Originality: - The paper is a novel combination of two known techniques - AlphaRank and UCB. It also casually adds in approaches from the PageRank literature, albeit they are not the central contributions. - The most important parts are formulating the usage of UCB in computing the accurate rankings, running rigorous experiments across a variety of different schemes, and giving algorithmic bounds for the approach. It does each of these well, with the supplementary materials providing well-written proofs for each of the sections. Quality: - This is clearly a complete work with the claims presented well and sufficiently addressed. - My main question comes in this section and accompanies what I think is the only fault of the paper; It doesn't address when or if UCB is actually the best approach to this problem.

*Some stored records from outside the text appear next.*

Each row is a point on a landscape with many valleys, with its height.
From any point a ball rolls to the lowest of the 6 points nearest to it. It stops when none of these is lower. Distance is the straight distance between rows; heights are no part of it.
paf: [ 14  37  18  -9  21  27   5 -16 -11   1  27 -11 -20   5   7 -15  27  20
  11 -35  -5  46   9  12  17  12   4   7   1 -33   5   0 -10  12 -13]  height 511
Duse: [-25 -42   2   9  -6 -29  10  10   5  18 -15  -4  19   7  -2  33 -25 -18
  -6  38  -1 -25  -7 -10 -28   5  13  -3  -7  39  15 -14   4  13  -9]  height 28
Reze: [ -1   4  -3  -4   7  12  -4  -9  21   0  16  -3 -40  -3  -1 -22   4   0
 -13 -35  -2   7 -13  12  15   5  12   2  13 -40 -18 -11 -32 -28  13]  height 211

Yes, it's a good idea to use it because the formulation as a bandit problem makes a lot of sense. But is it actually the ideal in all circumstances? And when does that break down? For example, I could see collaborative filtering approaches working well in some settings, especially ones that are able to actively address which strategy pairing to query next. In what scenarios will the UCB approach be better than that one? Clarity: - The paper is well written, albeit the supplementary material is absolutely necessary to make sense of it properly as key parts are relegated to that area. - I think the paper as written is mostly reproducible. I didn't understand how the reduction to CSSP works, likely because I am not familiar with that literature, and appreciated the further explanation in the appendix. Significance: - These results are important. They build upon a recent paper that was also important as it reinvigorated a field and pushed it into the open. This paper then takes that one and shores up problems it had wrt noise in the evaluations. - I could see practitioners not using this as it adds a lot of complexity to alpha-rank, however it is definitely a line of work that will be explored further and this was/is one of the avenues of exploration.

Reviewer 3


		
This paper studies the practical algorithm that computes alpha-ranking for a pool of agents in MARL. The setting is broad, covering multiplayer general-sum game, while Elo-score only intends for two-player and cannot deal with intransitive agents. The proposed algorithm is based on graph bandit, which is useful when it is intractable to construct a full payoff matrix based on empirical game outcomes. The proposed algorithm would lead to an efficient way to leverage the game outcomes and assign the computation budget for what games should be carried out. Finally, it is beyond a pure evaluation method, in the sense that any MARL based on player-pool-sampling can potentially benefit from the proposed algorithm.